2. Java Aparapi. Aparapi converts Java bytecode to OpenCL at run time and executes on the GPU. Of all the HADOOP+GPU computing systems, the prospects for APARAPI and OpenCL are most promising. Aparapi, developed by Amdjava Labs, opened the source code in 2011 and can see some of APARAPI's practical applications on the official website of the AMD Fusion developer Summit. OpenCL is an open source, Cross-platform standard that is supported by a large number of hardware vendors and can write the same code base for CPUs and GPU. If no GPU,OPENCL on a machine will support the CPU.
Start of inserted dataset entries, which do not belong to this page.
Each row is a point. Each copy is the shape, with its points in the same order, turned, moved and blurred by noise. Is it also mirrored, or only turned?
In the rows, 128 means zero.

Shape (6 x 3):
[[155 149 114]
 [155 161  83]
 [156 149 119]
 [ 75 103 166]
 [ 71 155 169]
 [ 99  79  89]]
Copy 1 (6 x 3):
[[116 157 109]
 [128 175  98]
 [110 152 109]
 [156  56 136]
 [128  89 179]
 [190 102  92]]
Copy 1 is: mirrored
Copy 2 (6 x 3):
[[140 151 125]
 [139 174 100]
 [137 149 131]
 [ 70  80 154]
 [ 57 124 172]
 [ 98  86  73]]
Copy 2 is: only turned
Copy 3 (6 x 3):
[[159 147 154]
 [165 170 175]
 [155 150 155]
 [ 86  80 140]
 [139  56 160]
 [ 67 148 166]]
Copy 3 is: only turned
Copy 4 (6 x 3):
[[155 153 116]
 [163 151  82]
 [155 157 119]
 [ 61 140 159]
 [ 61 189 139]
 [ 94  83 109]]
Copy 4 is: only turned

Shape (10 x 4):
[[ 82  82  83 161]
 [128 132 200 108]
 [ 91 179 160 102]
 [117 152 137  60]
 [ 85 193 130 126]
 [107 159 155 122]
 [151  98 117 135]
 [107 100 108 144]
 [131  89  97 161]
 [ 49  97  91 130]]
Copy 1 (10 x 4):
[[192 113 161 158]
 [108 205  95 124]
 [151 186  95  68]
 [111 143  88  72]
 [176 177 127  53]
 [142 187 110  94]
 [109 141 156 142]
 [157 139 148 147]
 [144 134 180 155]
 [203 105 126 136]]
Copy 1 is: only turned
Copy 2 (10 x 4):
[[163 105  97 198]
 [179 152 146  73]
 [170 171 190 127]
 [144 119 199 109]
 [154 184 186 157]
 [161 164 158 123]
 [123 111 103 124]
 [154 116 109 162]
 [133 111  83 158]
 [188 103 137 200]]
Copy 2 is: only turned
Copy 3 (10 x 4):
[[154  61 133  87]
 [ 72 148 111 171]
 [ 72 169 110  99]
 [101 167  57 120]
 [ 89 174 125  76]
 [ 93 156 123 120]
 [162 121 119 145]
 [144  99 124 111]
 [171  93 137 125]
 [118  67 106  65]]
Copy 3 is: mirrored

Shape (12 x 6):
[[110  88 118 160 121 143]
 [125 153 116 141  73 135]
 [124 150 158 189  70 144]
 [169 121 178 144 148 140]
 [129 224 110 113 105 155]
 [186  99 141 137 111  99]
 [ 86 124 123  89 108 175]
 [ 59 150  81  91 107 141]
 [139 101 185 129 119  99]
 [ 85 161  93 150 127 115]
 [163  98 192 127 105  77]
 [202 125 189 143 138  71]]
Copy 1 (12 x 6):
[[ 89 141  85 161 134 146]
 [ 97 145 123  94  97 129]
 [ 64 156 100  70 143 129]
 [134 188 111 128 185 136]
 [165 134 116  52  86 126]
 [106 209 149 145 144 153]
 [136  98 107 144 113  88]
 [136  70 120 136  75 128]
 [104 158 156 141 185 141]
 [124 104 100 112 100 181]
 [ 96 184 183 139 184 148]
 [128 220 171 117 193 176]]
Copy 1 is: mirrored
Copy 2 (12 x 6):
[[110 161 143  81  95  96]
 [ 75 123 126 123  92 136]
 [ 82 149 165 135  44 143]
 [116 124 205 139 119  79]
 [ 79  99  88 199 109 139]
 [ 80 109 201  94 145 111]
 [128 102  81 119  84  84]
 [122 116  54 119 108 120]
 [139 114 190  98 107 120]
 [110 169  92 130 121 132]
 [125 100 213  96 133 129]
 [105 107 244 127 159 128]]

3. Create local code to access the GPU. Accessing GPU native code for complex mathematical calculations is much higher than using bindings and connectors, but if you need to provide a solution in as short a time as possible, use a similar APARAPI framework. Then, if you are not satisfied with its performance, you can rewrite some or all of the code as local code. You can use the C language API (using NVIDIA CUDA or OPENCL) to create local code that allows Hadoop to use the GPU through JNA (if it is a Java application) or Hadoop streaming (if it is a C language application).

Gpu-hadoop Framework

You can also try customizing the Gpu-hadoop framework, which starts after Mars, including Grex, Panda, C-MR, GPMR, Shredder, STEAMMR, and so on. But Gpu-hadoop is used for specific research projects and no longer provides support, and it is even difficult to apply the Monte Carlo simulation framework to a bioinformatics project based on other algorithms.

Processor technology is also evolving. In Sony PlayStation 4, there is a revolutionary new framework, Adapteva multi-core microprocessor, arm Mali GPU and so on. Both the Adapteva and Mali GPU will be compatible with OpenCL.

Intel also launched the Xeon Phi collaboration processor using OPENCL, a 60-core collaboration processor, similar to the X86, which supports PCI standards. The performance can be up to 1TFLOPS in double precision calculation, and the energy consumption is only 300Watt. Today's fastest supercomputer, 2, uses the collaboration processor.

It is difficult to say which of these frameworks will become mainstream in the field of high-performance and distributed computing. As they continue to improve, our understanding of large data processing may change.

Contact Us

The content source of this page is from Internet, which doesn't represent Alibaba Cloud's opinion; products and services mentioned on that page don't have any relationship with Alibaba Cloud. If the content of the page makes you feel confusing, please write us an email, we will handle the problem within 5 days after receiving your email.

If you find any instances of plagiarism from the community, please send an email to: info-contact@alibabacloud.com and provide relevant evidence. A staff member will contact you within 5 working days.

A Free Trial That Lets You Build Big!

Start building with 50+ products and up to 12 months usage for Elastic Compute Service

  • Sales Support

    1 on 1 presale consultation

  • After-Sales Support

    24/7 Technical Support 6 Free Tickets per Quarter Faster Response

  • Alibaba Cloud offers highly flexible support services tailored to meet your exact needs.